My Obsessive Thinking Has Protected Me.
One day in our life...
Whether we were a five year old girl watching our mother anxiously pace around the kitchen.
A scared seven year old boy watching our parents argue.
Whether we were sitting in the back of a car, being forgotten by our alcoholic, drug using parents.
Whether we got excluded from a group of friends because of the way we looked, or how we acted.
Whether we witnessed a difficult, grueling divorce of our parents happen in front of our eyes.
Whether we were a child, a teen, being sexually abused.
Whether we felt alone, lost, afraid, scared, sad, and terrified.
We did something...
We did something in that moment... in those moments... to protect ourselves from the feelings such as loneliness, fear, sadness and terror that at the time, were too unbearable.
The loneliness as child was too much, the trauma we witnessed was too much, the fear we felt was too much. Furthermore, if someone wasn't there to hold us through it, we found another way to replace that sadness, that fear, and we learned to compensate.

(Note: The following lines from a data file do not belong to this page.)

Each row below holds a small network's activations on one input, seen along a few directions.
In each table, some parts of the input vary, and every possible input appears once, in random order.
A made-up example of a description, with smaller parts first: values(3) and (point or line(9) or (line(4) and ring(8))).
Shared parts are said once, and a part with two or three values counts as separate values.

Rows:
row 1:  0.42  0.62 -3.52  0.42  0.88 -3.35  1.17  0.84  0.67 -0.99 -0.05  0.70 -0.73
row 2: -0.58  0.20 -3.30  0.72  0.80 -2.08  0.82  1.01  0.61 -1.18 -0.02  0.72 -1.72
row 3:  0.16  0.17 -2.22 -1.12  1.07  0.00  1.82  0.74 -0.38 -1.39  0.28  0.96 -3.20
row 4:  0.96  0.31 -1.95  2.27  2.68  1.03 -0.89  0.47  1.33 -0.05 -0.97  0.93  1.58
row 5:  1.04  0.09 -1.56  1.58  2.83  2.21 -0.85  0.34  0.82 -0.68 -0.97  0.73  0.57
row 6: -0.66 -0.05 -3.04 -0.13  0.86 -0.93  0.91  0.79  0.00 -1.60 -0.13  0.57 -2.72
row 7: -0.24 -2.71 -0.22  1.71 -2.48 -0.61 -0.90 -1.32 -1.92 -0.89  1.57  1.77  1.21
row 8: -0.16 -2.87 -0.03  0.96 -2.54  0.68 -0.76 -1.44 -2.36 -1.47  1.56  1.44  0.21
row 9: -1.46  3.57  5.94 -2.70  0.98  1.86 -0.40  0.57  2.90  3.76 -1.94 -4.56  1.31
row 10:  0.86 -2.58  0.74  0.12 -2.26  1.65  0.23 -1.39 -2.89 -1.14  1.92  1.56 -0.22
row 11:  2.00  0.66 -2.15  2.04  2.71 -0.17 -0.58  0.06  1.41  0.34 -1.00  0.89  2.39
row 12: -2.46  0.89  7.89 -3.31 -5.05  0.02 -0.34 -0.75 -0.59  3.24 -0.19 -3.99  1.15
row 13:  0.80 -2.66 -0.29  1.41 -2.51 -1.99 -0.61 -1.53 -1.95 -0.44  1.51  1.77  2.28
row 14: -2.77  4.03  4.26 -4.65 -1.11 -1.49  0.43  1.33  1.82  2.98 -1.02 -4.53 -2.04
row 15:  2.06  0.33 -0.55  0.70  3.12  3.18 -0.05  0.28  0.54 -0.50 -0.54  1.03 -0.07
What do these inputs look like to the network?
Answer: values(3) and (point or line(4))
The inputs of row 5 and row 6 match in every part but the values(3) part. If row 11 is changed in the same way as row 5 into row 6, which row does it become?
Answer: row 1
Which other rows agree with row 8 in the values(3) part? List them by row number.
Answer: row 7, row 10, row 12, row 13

Rows:
row 16:  0.05  3.18  7.44 -4.28 -1.21  1.53  1.88 -0.44  0.52  3.78 -0.14 -3.54 -0.88
row 17: -1.66  3.63  5.34 -2.09 -2.48 -3.37 -0.07 -0.32  2.03  4.43 -0.88 -4.01  1.75
row 18:  0.93 -1.67 -0.88  1.85 -1.28 -0.33  1.00 -0.67 -1.05 -1.61  0.59  2.40  1.45
row 19: -3.23  0.04  7.55 -4.81 -3.78  4.02 -0.06 -1.43 -1.16  2.29 -0.22 -3.69 -1.33
row 20:  2.97 -2.48  0.04  1.58  0.18  1.20 -1.98 -1.70 -1.23 -0.36  0.64  2.16  2.40
row 21:  0.83 -3.07 -0.10  2.64 -0.53  2.66 -3.12 -2.23 -1.68 -0.88  1.28  1.42  1.60
row 22:  1.65 -0.50 -3.24  0.47  2.04 -1.04  1.24 -0.24  0.39 -1.32 -1.03 -0.05 -0.41
row 23:  1.29  0.21 -3.49 -1.35 -0.59 -2.42  1.19  0.75 -0.90 -0.93  1.53  1.77 -2.33
row 24:  1.49  0.13 -1.74  2.29  3.90  3.10 -2.76 -0.18  1.90 -0.45 -1.70  0.89  0.89
row 25: -0.80  4.29  6.95 -4.34  0.67  2.28  1.64  0.51  0.98  2.91 -0.71 -4.52 -1.08
row 26: -0.66  1.25 -4.58 -0.34  1.64 -0.64 -0.37  1.54  0.80 -1.53 -1.10  0.55 -4.17
row 27:  0.16 -0.56 -2.29 -0.70 -1.67 -2.64  0.82 -0.08 -1.94 -1.90  1.49  2.30 -2.56
row 28:  1.38  0.29 -2.69  1.00  1.84  0.38  0.83  0.54  0.80 -1.63 -0.23  0.86  1.57
row 29:  0.65 -2.24 -1.93 -0.21 -1.11 -2.31  0.90  0.22 -1.93 -1.64  0.67  1.70 -1.25
row 30:  2.15 -0.41 -2.04  1.43 -0.08 -0.13  1.59 -0.41 -0.13 -0.41  0.44  1.95  1.57
row 31:  0.63  0.36 -2.49  2.75  3.31  2.35 -1.55  0.95  1.06 -0.41 -2.73  1.02  0.34
row 32:  2.74  0.01 -1.27  1.26  3.52  1.84 -1.65 -0.71  0.80 -0.46  0.39  1.26  2.70
row 33: -2.15  3.83  6.58 -3.84  1.23  4.05  1.04  2.00  2.31  3.31 -1.25 -4.51 -2.19
row 34:  0.59  1.17 -4.17 -1.54  1.36 -2.04  0.78  0.93 -0.18 -1.65  0.59  0.91 -2.64
row 35: -1.10 -2.26 -1.04  2.79 -1.92  1.27 -0.09 -1.08 -1.49 -2.02  1.35  1.70  0.71
row 36: -0.39  0.50 -2.81  2.24  2.38  1.63 -0.19  1.36  2.26 -1.76 -1.53  0.88 -0.06
row 37: -2.32  4.53  4.75 -2.46 -0.38 -3.05 -0.46  0.60  2.64  3.49 -1.40 -5.27  1.58
row 38:  4.06 -1.30 -1.13  1.26  1.33  1.44 -1.24 -1.35 -0.40  0.89  0.46  1.74  2.63
row 39:  1.97 -1.29 -2.25  0.80  0.11 -1.64  1.82 -0.14 -0.03 -0.64  0.78  1.19  0.14
row 40: -1.37  1.69  8.45 -4.70 -2.56  1.80  1.28 -1.06 -0.37  2.61 -0.13 -2.65 -0.86
row 41: -5.73  0.41  5.47 -2.03 -5.06 -1.10 -2.17 -0.49  0.61  2.97  0.19 -3.95  2.00
row 42: -0.72 -0.16 -3.06  1.77  2.71  0.17  0.38  1.12  2.14 -1.64 -1.28  0.29 -1.61
row 43:  1.18 -0.88 -2.83 -0.42  0.55 -2.23  2.07  0.06 -0.86 -0.22  1.05  1.80 -1.14
row 44:  2.69 -0.57 -1.42  1.98  1.05  0.50  0.38 -0.61 -1.01  0.80  0.06  2.34  2.28
row 45:  1.54 -1.80 -0.28  2.40 -0.09  0.24 -0.22 -0.92 -1.90 -0.37  0.21  2.80  2.10
row 46:  0.72 -2.43 -1.06  1.22 -1.14 -1.79  1.15 -0.36 -0.95 -1.89  0.98  1.65  0.04
row 47: -1.33  0.05 -3.65  0.40  2.90 -0.42  0.28  1.92  1.50 -1.46 -0.70  0.69 -2.71
row 48: -1.30 -2.69 -1.18  2.43 -1.69 -0.16  0.37 -1.30 -1.52 -2.00  1.48  1.14 -0.83
row 49: -0.52 -2.64 -0.50  3.22 -0.99  1.71 -1.68 -0.73 -2.21 -1.14  1.13  1.88  1.53
row 50:  0.45 -0.13 -3.51 -0.85  2.40 -1.71  1.27  1.00  0.03 -1.32  0.36  0.78 -1.22
row 51:  1.92  0.25 -1.99  1.65  2.95  1.07 -0.42  0.40  0.01 -0.48 -0.61  1.31  2.26
row 52: -3.10  1.80  6.18 -2.39 -4.18 -3.29 -1.12  0.10  1.33  2.98 -0.58 -3.34  2.35
row 53: -1.05 -1.37 -2.70  0.18 -2.90 -1.02 -0.80 -0.15 -2.56 -2.45  1.68  0.97 -3.32
row 54: -1.25 -2.71 -2.09  0.93 -1.97 -0.70 -0.28 -0.09 -2.40 -2.00  1.49  0.92 -1.92
row 55: -3.39  3.51  3.67 -2.19 -0.44 -1.23 -1.73  2.67  3.80  4.14 -2.62 -5.75  0.65
What do these inputs look like to the network?
Answer: line(5) and (values(2) or line(6))
The inputs of row 55 and row 52 match in every part but the line(5) part. If row 42 is changed in the same way as row 55 into row 52, which row does it become?
Answer: row 46
The inputs of row 49 and row 51 match in every part but the line(5) part. If row 53 is changed in the same way as row 49 into row 51, which row does it become?
Answer: row 34
Which other rows does row 20 become when the line(6) part takes its other values? List them by row number.
Answer: row 18, row 27, row 29, row 45, row 46
Which other rows does row 37 become when the values(2) part takes its other values? List them by row number.
Answer: row 25
Which other rows does row 33 become when the values(2) part takes its other values? List them by row number.
Answer: row 55

Rows:
row 56: -5.14  1.43  5.51 -3.97 -5.61 -1.63 -0.37  1.35 -0.83  2.01 -0.05 -4.29 -2.60
row 57: -2.75  4.75  5.05 -4.57 -1.94 -3.57  2.46  1.95  2.64  3.67 -0.84 -4.02 -2.44
row 58:  3.60 -7.36 -2.53  6.37 -3.37  0.56 -1.35 -2.92 -4.87 -2.72  1.70  6.48  5.27
row 59:  3.14  1.17 -8.58  1.92  6.88 -1.43 -1.12  1.48  1.81 -3.00 -1.34  2.81 -1.47
row 60: -0.82 -4.10 -7.33  3.18 -1.24 -2.06  0.85 -0.88 -2.09 -5.07  1.14  3.68 -2.85
row 61: -0.85  5.21  5.95 -2.02  5.86  4.81  0.57  1.83  6.00  3.85 -4.89 -5.81  1.74
row 62: -2.16 -0.87  8.38 -5.16 -5.68  1.30 -0.79 -2.22 -2.93  2.72  1.98 -2.23 -0.70
row 63:  3.44 -5.47 -4.13  3.03 -2.49  0.93  1.27 -1.82 -5.08 -4.84  3.49  5.26 -0.51
row 64: -1.73 -2.08  9.48 -0.85 -6.70  1.14 -3.60 -3.81 -2.02  3.37  2.50 -2.93  5.80
row 65:  0.64 -1.44 -8.27  1.72  3.60 -3.79  2.75  0.83  0.30 -3.11  1.75  3.58 -2.25
row 66:  3.26  1.98 -6.93  5.09  9.06  4.02 -1.52  2.13  3.45 -0.91 -1.47  3.80  0.51
row 67: -0.62  6.78  3.40 -4.76  1.61 -0.26  0.87  2.09  3.62  4.02 -3.99 -6.33 -0.51
The inputs of row 67 and row 62 match in every part but one. If row 59 is changed in the same way as row 67 into row 62, which row does it become?
Answer: row 63
What do these inputs look like to the network?
Answer: values(2) and line(6)
Which other rows does row 57 become when the values(2) part takes its other values? List them by row number.
Answer: row 65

Although we didn't consciously think it, our brain reacted to help us survive.
"What can I do to avoid this pain and suffering that I feel?"
As children, we usually shut down the pain. We gulped it down. We learned to disassociate. We learned to numb out, we learned to escape and we learned how to "not feel". Moreover, if we experienced parents who shut down our emotions further with comments such as:
"Don't cry, don't show your emotions" or "Be a man, men don't cry."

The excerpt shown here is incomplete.